Rupert, you told the phone. Call me back. I think we should drop Universe and go back to self-publishing. I’m sick of their constraints. They need us more than we need them.
Paddington took the bait; he arrived a little after noon in a stampede of agitation. A short man, almost perfectly round, with an amazing curlicued mustache. He paced inside the study, his voice rising and falling in a minister’s cadence, red-faced, puffing, canNOT beLIEVE you’re even conSIDering this course of ACTion, you’ll be KILLing your REVenue STREAM, Land, Landlandland LAND have you conSIDered the impliCAtions…
Carnival barker, you thought, making careful note of anything Paddington touched. You’re nothing but a little round carnival barker. I know the place for you, right beside your whatever-she-was-to-you.
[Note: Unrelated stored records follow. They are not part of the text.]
Here is a tiny trained network, its code and every weight. The questions are about switching its units off for an input and a target symbol, where a switched-off unit gives its printed mean instead of its output.

import numpy as np


def w(rows, s, z=0):
    codes = np.array(rows[::2]) - 128.0
    scale = np.full(codes.shape[1], s)
    scale[-1] = z or s
    return codes * scale


def norm(h):
    return h / np.sqrt((h * h).mean(-1, keepdims=True) + 1e-5)


def f(y):
    return np.maximum(y, 0)


def softmax(a):
    e = np.exp(a - a.max(-1, keepdims=True))
    return e / e.sum(-1, keepdims=True)


def log_softmax(a):
    a = a - a.max(-1, keepdims=True)
    return a - np.log(np.exp(a).sum(-1, keepdims=True))


def net(x, mask):
    ids = ['ΔΣγεηθ'.index(c) for c in x.split()]
    T = len(ids)
    res = E[ids] + P[:T]
    u = 0
    for l in range(2):
        q, k, v = (norm(res) @ M[l].T for M in (Q, K, V))
        z = softmax(np.where(np.tri(T) > 0, q @ k.T / 2**0.5, -1e9)) @ v
        res = res + np.where(mask[u], z, O[l][:, -1]) @ O[l][:, :-1]
        u += 1
        y = f(norm(res) @ A[l][:, :-1].T + A[l][:, -1])
        res = res + np.where(mask[u : u + 16], y, B[l][:, -1]) @ B[l][:, :-1]
        u += 16
    return log_softmax(norm(res)[-1] @ U[:, :-1].T + U[:, -1])


Q, K, V, O, A, B = {}, {}, {}, {}, {}, {}
E = w([
[38,45,193,207,229,99,148],'Δ',
[146,73,189,88,170,50,104],'Σ',
[116,31,188,115,185,80,147],'γ',
[195,121,87,84,157,4,90],'ε',
[94,184,170,35,95,198,237],'η',
[154,57,126,116,254,85,199],'θ',
],0.005)
P = w([
[132,120,91,133,84,254,147],'0',
[88,89,119,149,79,69,133],'1',
[98,84,169,134,102,58,128],'2',
[123,107,171,130,135,62,129],'3',
[139,122,157,119,145,59,110],'4',
[152,144,140,111,153,65,95],'5',
[159,166,142,122,160,66,87],'6',
[163,188,145,133,160,86,76],'7',
[154,200,136,140,168,102,78],'8',
[140,204,122,145,171,117,69],'9',
],0.0037)
Q[0] = w([
[131,64,112,127,176,77,174],'L0H1',
[134,129,127,123,43,254,121],'L0H1',
],0.0042)
K[0] = w([
[153,110,85,173,96,214,186],'L0H1',
[122,3,84,185,150,27,116],'L0H1',
],0.0043)
V[0] = w([
[99,190,239,31,89,120,172],'L0H1',
[2,169,128,179,90,172,188],'L0H1',
],0.0032)
O[0] = w([
[2,218,156,76,66,149,130,198],'L0H1',
[171,250,158,118,120,114,137,5],'L0H1',
],0.0051,0.0015)
A[0] = w([
[115,125,161,255,125,95,134,165],'L0N1',
[110,119,179,148,24,107,98,45],'L0N2',
[140,190,117,154,212,92,96,129],'L0N3',
[194,176,60,77,93,193,117,170],'L0N4',
[157,145,82,97,121,49,97,165],'L0N5',
[120,160,144,67,70,156,174,172],'L0N6',
[75,157,165,98,127,153,54,160],'L0N7',
[66,227,154,145,134,70,142,184],'L0N8',
[215,155,95,128,142,124,230,165],'L0N9',
[123,192,149,119,148,132,145,7],'L0N10',
[72,107,160,127,221,159,70,180],'L0N11',
[111,109,216,143,125,87,88,90],'L0N12',
[69,112,104,161,144,78,139,133],'L0N13',
[75,109,143,167,140,132,208,117],'L0N14',
[96,164,79,145,45,84,103,84],'L0N15',
[85,97,88,72,137,156,141,145],'L0N16',
],0.0046,0.0017)
B[0] = w([
[170,147,145,76,89,64,50,190],'L0N1',
[78,146,56,63,141,77,185,137],'L0N2',
[171,135,144,136,42,154,207,223],'L0N3',
[132,45,1,144,47,206,134,141],'L0N4',
[67,72,175,145,74,168,210,245],'L0N5',
[49,122,102,165,147,96,61,173],'L0N6',
[163,151,87,186,127,171,101,184],'L0N7',
[146,89,34,54,179,244,118,242],'L0N8',
[10,199,151,161,71,121,50,167],'L0N9',
[137,106,183,156,169,181,142,149],'L0N10',
[199,136,57,123,50,71,189,254],'L0N11',
[122,139,22,120,70,109,122,229],'L0N12',
[166,145,115,49,85,199,94,214],'L0N13',
[116,138,162,6,84,101,165,193],'L0N14',
[110,141,200,81,88,205,189,145],'L0N15',
[105,196,176,214,97,75,110,160],'L0N16',
],0.0034,0.0035)
Q[1] = w([
[177,49,26,47,43,79,171],'L1H1',
[225,27,132,131,156,1,151],'L1H1',
],0.0073)
K[1] = w([
[180,189,67,92,116,254,211],'L1H1',
[8,207,145,57,73,248,63],'L1H1',
],0.0064)
V[1] = w([
[60,57,80,168,146,161,39],'L1H1',
[127,142,86,115,253,141,162],'L1H1',
],0.005)
O[1] = w([
[210,66,136,53,60,196,56,2],'L1H1',
[164,171,255,39,226,73,103,9],'L1H1',
],0.0061,0.00088)
A[1] = w([
[52,114,103,186,112,76,123,93],'L1N1',
[113,200,76,128,77,124,136,132],'L1N2',
[191,103,152,147,199,92,179,132],'L1N3',
[209,140,254,145,187,132,84,38],'L1N4',
[199,165,145,95,84,175,152,132],'L1N5',
[137,97,211,154,194,113,80,99],'L1N6',
[74,106,100,103,163,87,204,204],'L1N7',
[174,97,174,102,134,253,35,62],'L1N8',
[115,76,214,135,101,107,174,101],'L1N9',
[112,122,157,160,169,62,79,135],'L1N10',
[151,71,93,215,70,144,76,162],'L1N11',
[191,77,164,138,161,130,39,75],'L1N12',
[130,121,60,138,126,110,225,95],'L1N13',
[233,175,230,86,173,133,53,3],'L1N14',
[74,172,132,199,171,85,118,84],'L1N15',
[117,100,113,36,123,113,89,191],'L1N16',
],0.0054,0.0019)
B[1] = w([
[200,109,133,143,131,172,120,196],'L1N1',
[163,60,124,123,163,118,103,201],'L1N2',
[79,119,153,103,66,158,106,172],'L1N3',
[189,214,151,199,32,221,108,158],'L1N4',
[124,82,69,111,158,80,88,151],'L1N5',
[165,199,159,135,91,148,143,151],'L1N6',
[122,140,159,110,118,149,75,253],'L1N7',
[170,36,141,148,254,77,162,159],'L1N8',
[139,156,77,161,173,91,56,162],'L1N9',
[135,190,158,136,120,167,204,150],'L1N10',
[68,214,175,55,168,149,148,195],'L1N11',
[175,93,167,149,181,83,189,180],'L1N12',
[117,129,155,153,146,106,40,227],'L1N13',
[126,179,92,184,43,244,76,166],'L1N14',
[129,124,110,72,112,149,209,166],'L1N15',
[150,172,105,175,151,180,195,228],'L1N16',
],0.0054,0.0051)
U = w([
[204,184,164,184,110,190,124,166],'Δ',
[113,112,143,167,148,101,3,72],'Σ',
[87,102,47,97,56,184,154,78],'γ',
[65,183,175,51,170,106,160,106],'ε',
[197,54,129,127,216,129,173,178],'η',
[101,148,80,233,145,84,195,253],'θ',
],0.0062,0.00072)

Each question gives the input, a string of symbols that net reads in full, and the target symbol t.
The units are the heads (2 rows each of Q, K, V and O) and the neurons (one row each of A and B). Each row of codes is followed by its name. A weight is (code - 128) times the scale printed after its matrix; where a second scale follows, it is the last column's (O, A, B and U).
mask holds one flag per unit, layer by layer, with each layer's heads first. A switched-off unit (its flag False) gives its mean, the last column of its rows in O or B, instead of its output. The means were averaged over made-up inputs and are rounded, as every weight is.
A unit's drop is (log p(t) with every unit on - log p(t) with that unit switched off) / (log p(t) with every unit on - log p(t) with every unit switched off).
The circuit of an input: a set's keep is (log p(t) with only the set's units on - log p(t) with every unit switched off) / (log p(t) with every unit on - log p(t) with every unit switched off). Starting from the 12 units with the biggest drops (on a tie, the unit counted first), units are removed one at a time, each time the one whose removal leaves the highest keep (on an exact tie, the one counted first), for as long as the keep stays at least 0.8.
units of the circuit, in order: the units of the circuit, biggest drop first
most important unit: the unit with the biggest drop
top k neurons: the k neurons with the biggest drops, biggest first
top k neurons in layer l: the k neurons of layer l with the biggest drops, biggest first
input Δ ε ε θ γ, target θ: units of the circuit, in order -> L0H1; L1H1; L0N14; L0N1
input θ θ θ η ε, target ε: units of the circuit, in order -> L0H1
input Δ η Δ ε η, target θ: top 3 neurons -> L0N1; L0N14; L0N8
input γ ε γ, target Σ: top 2 neurons -> L0N8; L1N9
input θ ε γ Σ, target Δ: units of the circuit, in order -> L1H1; L1N14; L1N4
input ε ε Δ θ Σ ε γ Δ, target η: units of the circuit, in order -> L0H1; L1H1; L1N8
input η ε θ Σ ε, target ε: units of the circuit, in order -> L0H1; L0N8; L1H1
input Σ θ θ Σ Σ η ε Δ θ Σ, target ε: top 3 neurons in layer 0 -> L0N3; L0N11; L0N8
input ε η ε ε γ, target Σ: top 3 neurons -> L1N13; L1N7; L0N15
input ε Σ η θ Δ, target ε: top 3 neurons in layer 0 -> L0N11; L0N8; L0N1
input θ θ η, target ε: units of the circuit, in order -> L0N6; L1H1
input ε η θ ε θ ε Σ ε ε, target Σ: top 3 neurons -> L1N13; L0N5; L0N3
input Σ ε θ θ γ ε Σ, target γ: top 3 neurons in layer 0 -> L0N8; L0N16; L0N11
input Σ Δ θ Δ ε γ, target γ: units of the circuit, in order -> L1H1
input θ ε Σ, target Δ: top 2 neurons -> L1N14; L1N4
input γ Δ Δ Δ Δ, target Σ: top 2 neurons -> L0N8; L1N13
input Δ θ θ, target θ: top 2 neurons -> L0N1; L0N8
input Σ γ γ Σ γ ε η θ Σ γ, target ε: top 2 neurons -> L0N11; L0N3
input γ θ ε ε Δ Δ, target Σ: top 4 neurons in layer 0 -> L0N8; L0N11; L0N16; L0N14
input Δ ε Σ, target θ: top 3 neurons -> L0N14; L0N1; L0N8
input θ Σ γ, target Δ: top 2 neurons in layer 1 -> L1N14; L1N4
input η γ γ, target γ: most important unit -> L0N6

You brought Neato’s effects through the door with him. Anticipation for the pages heavy on your mind until you returned. Was the stack thicker than before? You couldn’t be sure, but you thought so. Breathless, you rushed to the table.
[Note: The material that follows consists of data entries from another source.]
Below is a small trained network, with its code and all its weights. Each question gives an input and a target symbol and asks what happens when units are switched off, that is, made to give their printed mean instead of their output.

import numpy as np


def w(rows, s, z=0):
    codes = np.array(rows[::2]) - 128.0
    scale = np.full(codes.shape[1], s)
    scale[-1] = z or s
    return codes * scale


def f(y):
    return y / 2 * (1 + np.tanh(0.7978845608 * (y + 0.044715 * y**3)))


def softmax(a):
    e = np.exp(a - a.max(-1, keepdims=True))
    return e / e.sum(-1, keepdims=True)


def log_softmax(a):
    a = a - a.max(-1, keepdims=True)
    return a - np.log(np.exp(a).sum(-1, keepdims=True))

This is how the first man taught himself fear of the first rattlesnake: hungry for meat, he reached out his hand and grabbed it.
Thought Morris:
Is the thief still in the Island? Does he still carry the ticket? The Coyote—Donk—he claims to know these things. Claims. Still, his advice moved you to action. Jane proved apt bait once; she may prove apt yet again. The CAT rumbles easily through the
tunnel, the thief carved it for his impossible escape to a far land—but not far enough to escape you. A magnificent invention, the CAT, constructed to your exact specifications. Cone shaped; seen from behind it resembles a vault door. Fast; it can make the trip in a week. It is on the incline—you’re near. They call my people the cardinals—is this an echo of the sign of the bird? Consider it longer, and further meaning will come. These tunnels—you are in them now—were carved in such a moment of meaning. Are they an echo of the sign of the spade? Ponder it. The thief uses your stolen treasure to escape. Later, meeting with engineers, poring over blueprints of prototypes for the CAT, you realize you have no thought remaining for your door in the cavern. That wooden rectangle, subject of long obsession, is replaced by another rectangle, smaller, greener, glimpsed only for a moment in the hands of a wrongful owner, drawn from beyond your door. Why would you care any longer for the door? Who pines after a looted vault? All your thoughts are for the ticket now. It will be yours…but your reaching just pushes it further away.